Following the jury's verdict finding the defendant United Parcel Service (hereinafter UPS) 100% at fault for the instant motor vehicle accident, the Supreme Court granted the motion of UPS to set aside the verdict on the issue of liability to the extent of ordering a trial de novo as to all parties. The Supreme Court reasoned that it had erred in instructing the jury that UPS had been negligent as a matter of law when its driver parked one of its trucks at a curb governed by no parking signs.
On this appeal, the defendant Cathy Lichinchi argues that the jury's verdict finding that she was not at fault in the happening of the accident should not have been set aside, while UPS argues that it was not negligent as a matter of law. We agree with the arguments of both the defendants.
Neither the plaintiffs nor the defendant Lichinchi has challenged the propriety of the trial court's decision to set aside the verdict against UPS. Moreover, they have not challenged the correctness of the trial court's ruling that the no parking signs at issue contemplate an exception for vehicles stopped "temporarily for the purpose of and while actually engaged in loading or unloading merchandise or passengers" (see, e.g., Vehicle and Traffic Law §§ 100, 129, 1200 [c], [d]).

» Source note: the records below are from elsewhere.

In the rows, 128 means zero.
Each row is followed by its group and then its class within the group.
| 101 | 122 | 100 | 117 | 144 | 121 | 100 | 135 | 125 | 105 |  91 | 122 | 124 | 100 |  93 | 134 | 126 | 128 | 113 | 134 | 136 | 145 | 106 | 114 | 169 | 128 | 126 | 100 | 130 | 121 | 112 | 137 | 120 | 137 | 141 | 132 | 141 | 104 | 141 | 145 | 125 | 144 | 134 | 100 | 111 | 130 | 134 |  91 | 123 | 127 | 128 | 164 | 143 | 133 | 137 | 146 | 138 | 141 | 157 | 129 | 133 | 130 | 127 | 141 | 133 | 105 | 143 | 183 | 109 | -> Lonum F
| 133 | 124 | 173 |  97 | 144 | 142 | 114 | 125 | 109 | 132 | 150 | 125 | 117 | 121 | 114 | 163 | 133 | 125 | 157 | 134 | 155 | 135 | 109 |  96 | 130 | 135 | 122 | 120 | 127 | 115 | 121 | 149 | 129 | 161 | 135 | 118 | 127 | 114 | 132 | 133 | 123 | 119 | 122 | 137 | 150 | 118 | 146 |  96 | 123 | 111 | 121 | 165 | 128 | 142 | 132 | 138 | 135 | 135 | 144 | 139 | 136 | 125 | 110 | 124 | 133 | 117 | 134 | 110 | 126 | -> mapin N
| 106 | 112 | 119 |  97 | 139 | 116 | 101 | 129 | 114 | 111 |  87 | 124 | 140 |  91 |  93 | 136 | 134 | 114 | 155 | 138 | 136 | 136 | 116 | 119 | 176 | 126 | 121 | 107 | 122 | 115 | 105 | 134 | 118 | 143 | 147 | 146 | 137 | 102 | 145 | 142 | 129 | 140 | 116 | 110 | 106 | 126 | 136 |  90 | 130 | 137 | 127 | 163 | 152 | 126 | 134 | 129 | 138 | 146 | 163 | 124 | 130 | 124 | 130 | 151 | 160 |  92 | 143 | 170 | 110 | -> Lonum F
| 112 | 121 | 109 |  86 | 140 | 107 | 112 | 159 | 120 | 114 |  79 | 120 | 122 | 120 |  86 | 135 | 124 | 112 | 150 | 152 | 150 | 153 | 110 | 114 | 155 | 112 | 121 | 111 | 117 | 134 | 108 | 150 | 113 | 134 | 146 | 132 | 131 |  98 | 139 | 115 | 130 | 109 | 136 | 110 | 104 | 114 | 143 |  75 | 114 | 142 | 121 | 164 | 162 | 128 | 133 | 117 | 146 | 129 | 175 | 140 | 134 | 130 | 109 | 134 | 154 |  98 | 167 | 164 | 110 | -> Lonum P
| 115 | 117 | 123 |  98 | 131 | 102 | 116 | 144 | 140 | 117 |  53 | 133 | 111 | 107 | 106 | 133 | 112 | 118 | 153 | 136 | 137 | 154 | 110 | 109 | 162 | 136 | 125 |  97 | 138 | 133 | 120 | 146 | 109 | 136 | 146 | 131 | 137 | 105 | 146 | 118 | 128 | 117 | 128 | 115 |  98 | 127 | 144 |  82 | 112 | 131 | 118 | 160 | 140 | 120 | 126 | 128 | 148 | 139 | 148 | 141 | 134 | 122 | 103 | 141 | 152 | 111 | 147 | 154 | 114 | -> Lonum F
| 139 | 118 | 191 | 107 | 157 | 146 | 116 | 130 | 130 | 121 | 177 | 127 | 121 | 116 | 128 | 154 | 130 | 122 | 167 | 133 | 136 | 147 | 107 | 118 | 150 | 132 | 126 | 104 | 131 | 109 | 111 | 142 | 126 | 172 | 123 | 127 | 153 | 109 | 152 | 126 | 123 | 144 | 123 | 130 | 129 | 138 | 147 |  82 | 121 | 108 | 142 | 159 | 156 | 132 | 133 | 131 | 144 | 150 | 153 | 113 | 151 | 125 | 112 | 162 | 146 |  96 | 153 | 125 | 109 | -> mapin N
| 146 | 117 | 103 | 105 | 129 | 121 | 132 | 130 | 132 | 121 | 199 | 127 | 124 | 125 | 115 | 143 | 132 | 123 | 177 | 139 | 139 | 127 | 103 | 137 | 180 | 121 | 135 | 151 | 130 | 121 | 168 | 111 | 114 | 156 | 148 | 124 | 134 | 160 | 137 | 102 | 133 |  91 | 133 | 118 | 120 | 139 | 139 | 139 | 132 | 120 | 142 | 111 | 151 | 142 | 101 | 126 | 143 | 142 | 127 | 130 | 161 | 131 | 104 | 132 | 125 | 115 | 116 | 142 | 132 | -> Mamu K
| 150 | 135 | 198 |  97 | 139 | 144 | 113 | 131 | 132 | 121 | 155 | 129 | 122 | 133 | 131 | 151 | 115 | 123 | 135 | 131 | 152 | 124 | 105 | 121 | 135 | 136 | 130 | 128 | 130 | 107 | 113 | 143 | 136 | 183 | 119 | 109 | 146 | 113 | 145 | 136 | 127 | 143 | 114 | 144 | 165 | 123 | 132 |  95 | 112 | 108 | 134 | 154 | 136 | 134 | 125 | 139 | 135 | 147 | 156 | 126 | 143 | 133 | 118 | 135 | 148 |  98 | 153 |  87 | 120 | -> mapin N
| 162 | 137 |  54 | 111 | 130 | 143 | 136 | 157 | 123 | 124 | 223 | 130 | 128 | 135 | 102 | 125 | 132 | 116 | 227 | 161 | 152 | 129 | 152 | 125 | 180 | 109 | 115 | 106 | 136 | 119 | 152 | 100 | 110 | 161 | 145 | 125 | 130 | 177 | 133 | 114 | 116 | 106 | 127 |  79 | 152 | 144 | 158 | 134 | 124 | 128 | 141 | 140 | 150 | 137 | 104 | 140 | 127 | 145 | 109 | 127 | 122 | 134 | 126 | 106 | 110 | 106 | 109 | 128 | 133 | -> Mamu G
| 123 | 120 | 125 | 112 | 143 | 115 | 127 | 128 | 137 | 120 |  83 | 143 | 121 |  97 |  99 | 125 | 134 | 122 | 192 | 136 | 118 | 143 | 104 | 117 | 189 | 126 | 118 | 105 | 125 | 115 | 117 | 137 | 112 | 137 | 141 | 146 | 133 | 111 | 140 | 133 | 132 | 166 | 154 | 100 | 112 | 135 | 147 |  83 | 112 | 134 | 130 | 167 | 141 | 129 | 142 | 129 | 131 | 144 | 163 | 130 | 124 | 134 | 102 | 156 | 144 |  84 | 133 | 162 | 102 | -> Lonum F
| 120 | 124 | 151 |  83 | 148 | 127 | 116 | 140 | 119 | 122 | 144 | 130 | 117 | 121 |  95 | 158 | 118 | 124 | 163 | 149 | 157 | 150 |  95 | 113 | 132 | 136 | 124 |  98 | 144 | 118 | 101 | 140 | 126 | 168 |  83 | 145 | 131 | 102 | 137 | 143 | 121 | 127 | 126 | 128 | 133 | 133 | 151 |  80 | 111 | 128 | 118 | 172 | 134 | 134 | 147 | 154 | 142 | 138 | 145 | 126 | 131 | 136 | 103 | 144 | 136 | 109 | 152 | 129 | 130 | -> mapin H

The infant plaintiff's mother, the plaintiff Deborah Reid, testified that she saw the UPS truck driver holding a clipboard and delivering a small package to her neighbor immediately after the accident. Thus, so far as the record discloses, the UPS truck was lawfully stopped while the driver was actually engaged in delivering merchandise at the time the accident occurred. There is, therefore, no ground upon which UPS may be deemed negligent and, under these circumstances, a retrial is not warranted.
We conclude that the jury's verdict finding the defendant Lichinchi not at fault in the happening of the accident is supported by a fair interpretation of the evidence and should not be set aside (see, e.g., Delgado v Board of Educ., 65 A.D.2d 547, affd 48 N.Y.2d 643; Kimberly-Clark Corp. v Power Auth., 35 A.D.2d 330). The trial court properly charged the emergency doctrine with respect to the defendant Lichinchi, and the jury justifiably found that the motorist had acted reasonably in the emergency created when the infant plaintiff darted out on his bicycle from around the parked UPS truck and collided with her slowly moving vehicle.
Accordingly, the complaint as against both defendants is dismissed. Bracken, J.P., Santucci, Friedmann and Florio, JJ., concur.